Telegraf is a lightweight agent used for collecting and reporting metrics. In our ecosystem, it acts as the bridge between NATS and your database.

  • NATS Consumer: Telegraf subscribes to your NATS subjects (e.g., telemetry.>).
  • Parsing: It converts NATS JSON payloads into metrics.
  • Output: It pushes those metrics to your storage engine.

B. VictoriaMetrics

VictoriaMetrics is a high-performance, cost-effective, and scalable time-series database. It is fully compatible with the Prometheus API.

  • Grug-Brained: Like Stone Age, VictoriaMetrics prefers single-binary simplicity and low resource usage.
  • Retention: Use it to store months or years of historical data.
  • Vmalert: This component allows you to execute "recording rules" or "alerting rules" against historical data (e.g., "Alert if the average temperature over the last 24 hours is 10% higher than the previous week").

C. Perses.dev

While the Stone-Age.io Platform Dashboard is perfect for operational control, Perses (or Grafana) is ideal for historical analysis.

  • Standardized: Perses is an open-standard dashboard engine.
  • Deep Dives: Use it to build long-term trend reports, heatmaps, and complex comparative charts from VictoriaMetrics.

3. Data Flow Architecture

A typical production pipeline follows this path:

  1. Agent: Collects local metrics (CPU, Temp, etc.) and publishes to NATS.
  2. NATS Cluster: Routes the data to real-time UI widgets AND persistent JetStream.
  3. Telegraf: Acts as a JetStream consumer, pulling data from the bus at its own pace.
  4. VictoriaMetrics: Receives data from Telegraf via the remote write protocol.
  5. Perses/Grafana: Queries VictoriaMetrics to render historical graphs.

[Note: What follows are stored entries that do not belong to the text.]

Here is a tiny trained network, its code and every weight. The questions are about switching its units off for an input and a target symbol, where a switched-off unit gives its printed mean instead of its output.

import numpy as np


def w(rows, s, z=0):
    codes = np.array(rows[::2]) - 128.0
    scale = np.full(codes.shape[1], s)
    scale[-1] = z or s
    return codes * scale


def norm(h):
    return h / np.sqrt((h * h).mean(-1, keepdims=True) + 1e-5)


def f(y):
    return np.maximum(y, 0)


def softmax(a):
    e = np.exp(a - a.max(-1, keepdims=True))
    return e / e.sum(-1, keepdims=True)


def log_softmax(a):
    a = a - a.max(-1, keepdims=True)
    return a - np.log(np.exp(a).sum(-1, keepdims=True))


def net(x, mask):
    ids = ['αβγδηθξτφ'.index(c) for c in x.split()]
    T = len(ids)
    res = E[ids] + P[:T]
    r = norm(res)
    for j in range(3):
        rows = slice(2 * j, 2 * j + 2)
        q, k, v = (r @ M[0][rows].T for M in (Q, K, V))
        z = softmax(np.where(np.tri(T) > 0, q @ k.T / 2**0.5, -1e9)) @ v
        o = O[0][rows]
        res = res + np.where(mask[j], z, o[:, -1]) @ o[:, :-1]
    y = f(norm(res) @ A[0][:, :-1].T + A[0][:, -1])
    res = res + np.where(mask[3:7], y, B[0][:, -1]) @ B[0][:, :-1]
    return log_softmax(norm(res)[-1] @ U[:, :-1].T + U[:, -1])


Q, K, V, O, A, B = {}, {}, {}, {}, {}, {}
E = w([
[131,46,72,176,123,75],'α',
[154,78,155,111,149,128],'β',
[83,185,158,108,151,135],'γ',
[137,105,181,116,121,142],'δ',
[233,114,244,186,77,85],'η',
[105,53,132,172,90,152],'θ',
[98,149,69,144,147,174],'ξ',
[123,164,8,158,88,90],'τ',
[123,127,148,82,191,122],'φ',
],0.017)
P = w([
[78,199,125,252,118,156],'0',
[82,129,132,97,69,127],'1',
[182,135,110,106,154,138],'2',
[71,160,172,199,160,90],'3',
[97,128,136,75,92,106],'4',
[179,139,116,100,158,125],'5',
[74,163,177,173,172,68],'6',
[113,131,132,71,106,98],'7',
[180,142,117,94,163,125],'8',
[75,156,179,162,177,64],'9',
],0.017)
Q[0] = w([
[94,124,98,85,91,59],'h1',
[144,135,115,196,167,146],'h1',
[87,150,117,50,81,118],'h2',
[52,94,133,120,122,111],'h2',
[117,129,1,179,115,55],'h3',
[191,29,158,158,95,82],'h3',
],0.034)
K[0] = w([
[147,142,106,142,106,45],'h1',
[100,124,117,129,129,201],'h1',
[150,174,127,144,101,30],'h2',
[157,87,93,158,142,69],'h2',
[100,104,2,183,113,101],'h3',
[173,15,149,167,93,71],'h3',
],0.032)
V[0] = w([
[37,124,122,125,165,193],'h1',
[82,43,65,107,157,119],'h1',
[158,91,83,139,120,64],'h2',
[77,71,164,174,179,190],'h2',
[102,155,209,140,144,180],'h3',
[116,164,192,190,162,7],'h3',
],0.017)
O[0] = w([
[161,159,8,245,100,100,206],'h1',
[123,137,67,128,183,44,81],'h1',
[144,166,139,192,85,97,139],'h2',
[102,105,98,189,194,198,154],'h2',
[254,183,115,133,168,79,170],'h3',
[206,174,54,240,143,211,252],'h3',
],0.008,0.0038)
A[0] = w([
[135,127,231,253,165,14,158],'n1',
[175,17,116,130,147,134,2],'n2',
[204,158,85,62,6,90,10],'n3',
[111,123,114,37,121,132,87],'n4',
],0.018,0.0068)
B[0] = w([
[32,193,172,146,225,127,253],'n1',
[155,128,167,160,57,32,141],'n2',
[164,166,4,62,39,133,153],'n3',
[190,150,112,165,149,159,188],'n4',
],0.02,0.012)
U = w([
[135,219,135,255,137,205,106],'α',
[48,199,178,78,210,73,151],'β',
[205,146,175,175,110,61,89],'γ',
[99,85,100,91,162,226,118],'δ',
[156,138,233,82,118,197,182],'η',
[131,91,45,86,250,92,3],'θ',
[202,103,132,116,203,78,102],'ξ',
[132,67,129,161,115,126,155],'τ',
[139,207,101,60,68,111,171],'φ',
],0.0096,0.0056)

Each question gives the input, a string of symbols that net reads in full, and the target symbol t.
The units are the heads (2 rows each of Q, K, V and O) and the neurons (one row each of A and B). Each row of codes is followed by its name. A weight is (code - 128) times the scale printed after its matrix; where a second scale follows, it is the last column's (O, A, B and U).
mask holds one flag per unit, heads first, then neurons. A switched-off unit (its flag False) gives its mean, the last column of its rows in O or B, instead of its output. The means were averaged over made-up inputs and are rounded, as every weight is.
A unit's drop is (log p(t) with every unit on - log p(t) with that unit switched off) / (log p(t) with every unit on - log p(t) with every unit switched off).
The circuit of an input: a set's keep is (log p(t) with only the set's units on - log p(t) with every unit switched off) / (log p(t) with every unit on - log p(t) with every unit switched off). Starting from all 7 units, units are removed one at a time, each time the one whose removal leaves the highest keep (on an exact tie, the one counted first), for as long as the keep stays at least 0.8.
circuit, biggest first: the units of the circuit, biggest drop first
unit that matters most: the unit with the biggest drop
k most important neurons: the k neurons with the biggest drops, biggest first
heads that matter: for each layer, one digit per head in row order, 1 if its drop is at least 0.15 and else 0, layers parted by /
input γ γ φ, target ξ: heads that matter -> 010
input γ ξ θ ξ γ α, target τ: circuit, biggest first -> [h3 n1]
input γ η θ η α τ η θ, target η: unit that matters most -> h3
input δ φ θ φ φ, target θ: heads that matter -> 111
input δ φ φ γ τ γ τ β, target φ: heads that matter -> 010
input τ α τ φ ξ, target φ: circuit, biggest first -> [h2 n3]
input ξ ξ τ, target δ: circuit, biggest first -> [h3 n1 n4 h1]
input δ φ ξ τ η ξ γ θ, target η: heads that matter -> 100
input α φ ξ, target θ: heads that matter -> 101
input α α δ η γ, target η: circuit, biggest first -> [h1 n1]
input γ φ θ φ δ, target γ: circuit, biggest first -> [h2 n2 n1]
input α φ δ γ γ β φ θ ξ, target θ: circuit, biggest first -> [n1 h1 n4 h3]
input γ ξ θ τ ξ β τ φ, target φ: circuit, biggest first -> [h2 n3]
input ξ β θ φ, target α: heads that matter -> 001
input η τ γ θ φ, target φ: circuit, biggest first -> [n3 h2]
input φ φ ξ γ ξ φ β, target α: heads that matter -> 001
input δ γ β, target γ: heads that matter -> 000
input τ ξ τ η δ, target η: circuit, biggest first -> [h1]
input δ δ β α τ ξ η δ φ, target ξ: heads that matter -> 000
input β γ τ φ δ α, target τ: circuit, biggest first -> [n1 h3]
input γ δ δ φ θ, target τ: circuit, biggest first -> [n1 h2 n2]
input ξ β γ γ ξ, target δ: 3 most important neurons -> [n1 n4 n3]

Why this is resilient: If your VictoriaMetrics server goes down for maintenance, the data stays safe in the NATS JetStream. Once the database is back online, Telegraf will catch up from where it left off, ensuring no gaps in your history.


4. Example Telegraf Configuration

To begin ingesting data from your data plane, simply configure Telegraf with a NATS input:

[[inputs.nats_consumer]]
  ## NATS Servers to connect to
  servers = ["nats://nats.acme.io:4222"]

  ## Subjects to consume
  subjects = ["telemetry.>"]

  ## Use a durable queue group to ensure no data is missed
  queue_group = "telegraf_ingestor"

  ## Data format to expect from your Things/Agents
  data_format = "json"

  ## Map JSON fields to Telegraf tags/fields
  tag_keys = ["device_id", "location"]

[[outputs.http]]
  ## Push data to VictoriaMetrics
  url = "http://victoria-metrics:8428/api/v1/write"

5. Summary

By decoupling observability from the core platform, Stone Age remains:

  1. Fast: The core binary is not bogged down by heavy disk I/O.
  2. Flexible: You can switch from VictoriaMetrics to InfluxDB, Snowflake, or SQL without changing a single line of code in Stone Age.
  3. Scalable: You can scale your storage independently of your control plane as your device count grows.